We need to make sure that patient records and images across all of the “-ologies” are available on demand. Picture Archive and Communications Systems (PACS) and Enterprise Imaging (EI) vendors across this space have made large strides to make this happen, but still face challenges in interoperability with every piece of equipment in the radiology space.

Tom Watson
Interoperability has improved with the use of a vendor-neutral archive and integration engines to route the patient’s imaging across the health care landscape. To a degree, these integration engines are beginning to create a seamless flow of imaging files across the network to multiple work stations. They are growing, and will eventually appear on point-of-care devices, which will then allow the physician and/or radiologist to make better informed and more meaningful decisions at the point of care.

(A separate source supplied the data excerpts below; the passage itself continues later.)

Each row below holds a small network's activations on one record, seen along a few directions.
Each row is followed by the record's values for the fields E, Z, J, D.
Not every record has every field; a missing one is written absent.
Other fields move the rows too, some of them a lot.
(in the rows, 500 means zero)
Strong random noise was added to every row along 7 fixed directions; ignore it. To show where, here is one row again and again, with new noise each time:
[449 757 349 560 160 344 539 547 450 661 597 378 326 525 473 454 577 386
 522 512 545]
[611 208 504 408 327 478 881 323 437 459 504 525 711 430 398 490 422 466
 456 724 553]
[520 522 501 515 324 371 635 462 567 562 630 425 394 586 337 581 558 451
 586 193 545]
[585 270 461 573 471 651 648 473 402 545 625 421 564 498 509 466 570 277
 421 506 472]
[541 561 557 433 355 220 679 450 586 483 492 474 398 538 331 771 486 823
 500 237 353]
[390 443 589 390 465 434 704 513 669 453 538 627 590 331 338 562 356 494
 643 367 614]
[584 131 699 606 788 607 648 508 528 440 600 523 579 530 474 719 609 533
 420 223 245]
[491 699 353 539 363 401 453 611 415 700 552 389 339 554 551 663 592 613
 405 415 359]
[489 387 437 465 331 483 710 444 480 687 629 531 616 548 411 472 528 288
 608 538 734]

[632 415 317 261 450 729 407 431 440 425 433 265 439 381 535 536 259 674
 261 327 392]	E=e3 Z=z1 J=absent D=absent
[441 515 480 362 563 476 461 491 485 593 416 621 574 508 551 548 485 674
 522 670 588]	E=e1 Z=z2 J=absent D=d2
[361 707 481 577 413 490 344 564 526 478 495 515 380 438 527 369 482 367
 570 577 576]	E=e3 Z=z2 J=absent D=absent
[420 743 505 410 504 485 546 602 696 409 587 489 422 255 453 468 389 496
 563 371 572]	E=e2 Z=z1 J=j1 D=absent
[493 552 585 637 477 420 476 500 478 282 429 530 437 470 478 486 527 533
 514 540 363]	E=e1 Z=z2 J=j1 D=d1
[562 495 344 417 506 641 393 442 392 553 453 499 581 551 581 500 421 531
 466 553 645]	E=e1 Z=z1 J=j1 D=d1
[684 322 412 560 532 607 470 425 341 519 538 321 431 651 567 637 611 594
 266 370 256]	E=e3 Z=z2 J=absent D=absent
[539 609 467 414 334 373 620 463 566 425 469 420 385 451 398 541 430 690
 424 375 398]	E=e2 Z=z2 J=j1 D=d1
[515 300 623 389 805 579 438 460 518 428 374 617 639 511 543 640 468 768
 444 518 363]	E=e1 Z=z2 J=j1 D=d2
[348 794 412 415 316 391 411 555 590 536 530 463 372 359 518 323 423 478
 573 554 649]	E=e1 Z=z1 J=absent D=absent
[490 408 555 677 641 715 337 549 444 309 444 448 494 400 643 334 511 311
 373 661 254]	E=e3 Z=z2 J=j1 D=absent
[456 429 642 649 579 483 608 497 531 357 515 606 586 357 573 350 563 368
 540 786 431]	E=e1 Z=z1 J=absent D=d1
[581 511 393 495 332 463 552 456 385 493 364 493 521 547 522 538 448 607
 425 645 463]	E=e3 Z=z2 J=j2 D=d1
[419 156 498 390 724 717 552 481 490 609 445 670 760 487 573 577 383 453
 532 542 566]	E=e1 Z=z2 J=j2 D=d1
[346 648 456 619 457 530 417 632 539 467 544 523 462 386 491 341 488 202
 655 480 598]	E=e1 Z=z2 J=j1 D=d1
[491 590 480 592 428 468 537 564 430 549 513 496 484 509 514 494 555 445
 480 605 521]	E=e2 Z=z2 J=j1 D=absent
[520 652 267 447 341 531 411 517 366 701 576 443 481 578 490 448 471 355
 548 415 751]	E=e2 Z=z1 J=j1 D=d1
[574 454 261 473 397 767 305 438 250 515 384 293 408 513 682 415 386 456
 266 651 388]	E=e1 Z=z2 J=absent D=d2
[403 688 457 534 513 499 326 600 559 551 483 451 397 512 557 525 570 547
 533 387 418]	E=e1 Z=z2 J=j2 D=d1
[827 260 447 512 560 631 515 360 331 330 424 409 568 609 447 578 567 611
 295 431 385]	E=e2 Z=z2 J=j2 D=d1
[615 577 460 499 441 692 359 532 567 159 483 317 291 345 416 430 338 426
 406 120 370]	E=e2 Z=z2 J=j2 D=absent
[482 556 440 332 285 279 577 367 546 556 425 491 499 573 425 575 389 715
 533 554 542]	E=e1 Z=z2 J=j1 D=absent
[455 403 577 772 554 748 243 469 423 344 498 307 353 518 695 202 588 171
 353 615 268]	E=e1 Z=z2 J=j2 D=absent
[597 624 579 456 575 433 448 452 563 220 394 524 451 401 483 500 515 740
 418 459 376]	E=e2 Z=z1 J=j2 D=d1
[459 765 332 472 553 575 326 736 405 566 453 512 443 348 653 601 444 637
 357 640 362]	E=e2 Z=z2 J=j1 D=absent
[509 386 637 518 416 393 568 308 579 438 534 358 432 629 399 472 534 535
 520 333 437]	E=e1 Z=z1 J=j1 D=absent
[630 214 551 393 524 445 723 356 532 444 485 512 651 544 423 656 470 647
 477 465 426]	E=e1 Z=z2 J=j2 D=absent
[438 366 508 620 739 660 399 600 367 636 508 680 648 594 610 514 640 364
 533 609 566]	E=e3 Z=z2 J=j1 D=d1
[476 561 386 171 320 500 575 441 638 483 427 486 533 326 362 534 134 585
 567 330 710]	E=e2 Z=z1 J=j2 D=absent
[682 561 458 452 547 388 431 437 510 665 621 371 390 786 449 719 667 720
 456 100 502]	E=e2 Z=z1 J=j1 D=absent
[496 301 491 422 353 527 594 280 427 388 337 576 721 458 490 313 349 436
 496 940 678]	E=e1 Z=z2 J=j2 D=absent
[649 406 392 507 395 408 577 400 426 742 565 413 468 777 448 638 621 564
 532 374 534]	E=e1 Z=z2 J=absent D=absent
[586 414 307 399 355 644 532 417 403 656 524 371 532 611 509 523 423 432
 396 432 597]	E=e2 Z=z2 J=j2 D=absent
[563 374 631 473 366 276 626 268 560 418 464 397 431 691 442 569 564 710
 430 470 320]	E=e1 Z=z2 J=j2 D=absent
[569 302 559 337 703 638 515 460 588 511 565 619 648 607 338 692 438 494
 651  91 676]	E=e2 Z=z2 J=j1 D=d2
[539 477 568 740 799 656 484 723 452 503 643 533 540 433 621 542 773 306
 444 552 332]	E=e2 Z=z2 J=j2 D=absent
[387 578 557 407 573 503 385 498 615 320 420 536 480 370 513 447 362 648
 470 540 415]	E=e1 Z=z2 J=j1 D=absent
[351 624 426 483 419 426 508 594 516 673 543 513 478 460 542 457 440 410
 604 542 568]	E=e1 Z=z1 J=j1 D=d1
[683 650 431 494 377 376 551 485 558 537 695 346 324 578 351 532 659 494
 561 111 597]	E=e2 Z=z1 J=absent D=absent
[470 313 176 240 541 923 328 524 384 761 471 391 623 455 709 437 249 393
 331 598 610]	E=e1 Z=z2 J=j2 D=absent
[414 498 393 489 451 646 527 562 485 657 576 470 568 396 598 313 502 263
 547 681 637]	E=e1 Z=z1 J=absent D=d1

Here are new rows. What are their fields?
[427 481 504 337 452 481 557 474 580 474 524 513 498 485 403 523 363 494
 611 344 629]	E=e1 Z=z2 J=j1 D=d2
[427 531 449 496 381 560 456 489 482 548 490 581 569 476 488 346 436 286
 635 681 730]	E=e3 Z=z2 J=absent D=absent
[340 505 600 571 237 399 563 357 527 274 301 630 568 404 409 248 303 310
 645 787 661]	E=e3 Z=z2 J=j2 D=d1
[599 455 345 511 402 598 577 505 336 441 409 535 645 415 497 410 428 388
 499 780 620]	E=e1 Z=z2 J=j1 D=d1
[576 476 506 571 302 377 589 360 463 361 430 409 421 562 480 460 507 552
 423 610 370]	E=e1 Z=z2 J=j2 D=absent
[256 511 633 403 622 535 502 571 692 310 333 755 590 221 418 465 203 501
 634 452 540]	E=e2 Z=z2 J=j2 D=d1
[396 554 568 614 583 524 360 581 603 571 604 585 436 585 443 489 572 298
 716 254 661]	E=e3 Z=z2 J=absent D=absent
[471 537 403 516 339 510 545 500 480 631 623 449 464 540 459 386 489 217
 588 360 731]	E=e2 Z=z1 J=j2 D=d1
[508 486 385 431 665 695 424 654 427 605 452 452 542 300 643 596 427 627
 323 554 336]	E=e2 Z=z1 J=absent D=absent
[537 349 488 515 695 571 469 529 392 859 574 611 617 751 552 693 663 460
 573 408 636]	E=e2 Z=z1 J=absent D=d2
[495 600 485 623 305 332 503 435 393 542 451 442 395 681 600 455 639 534
 423 733 399]	E=e1 Z=z2 J=j2 D=d1
[654 490 455 607 304 495 612 389 307 342 487 416 540 476 509 326 598 344
 369 901 490]	E=e2 Z=z2 J=j1 D=absent
[525 509 558 667 567 505 424 520 430 515 577 399 389 616 644 391 716 457
 380 663 295]	E=e1 Z=z2 J=j1 D=absent
[732 493 427 512 359 401 696 434 416 380 472 498 527 521 382 591 548 571
 461 519 465]	E=e2 Z=z2 J=j2 D=d1
[659 392 254 287 344 660 490 350 350 545 506 272 543 496 521 414 377 509
 343 546 603]	E=e1 Z=z1 J=j1 D=absent
[547 681 258 243 311 407 517 508 412 624 385 462 525 392 489 660 390 861
 359 663 496]	E=e2 Z=z2 J=absent D=absent
[586 464 584 509 422 343 627 406 534 473 505 538 504 644 387 556 559 551
 529 458 553]	E=e2 Z=z2 J=j2 D=absent
[406 534 442 341 442 502 423 480 600 478 441 519 506 447 410 547 276 553
 604 317 637]	E=e1 Z=z2 J=j1 D=absent
[444 670 414 705 433 534 453 671 410 512 527 379 339 406 591 445 549 376
 378 514 279]	E=e2 Z=z2 J=j1 D=d1
[694 286 486 398 387 526 772 320 454 392 470 429 593 404 458 479 383 536
 385 653 422]	E=e2 Z=z1 J=absent D=absent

The associated reporting and data that go with the images are becoming key as well. The goal is a comprehensive record of every patient’s history, test results, diagnoses, treatment regimens, and medication history, along with images, data and reports.

There continues to be work in both the EMR camp as well as the imaging camp to move toward this common goal. Imaging solutions still have a number of silos within their sector that need to be further consolidated into a single database or centralized storage with associated quantitative and standardized report structures. Many image solutions have not yet fully embraced the need to create not only an image repository for non-radiographic images (lab, ophthalmology, surgery, etc.) but also to combine that with the clinically necessary quantitative and diagnostic tools required for each respective specialty.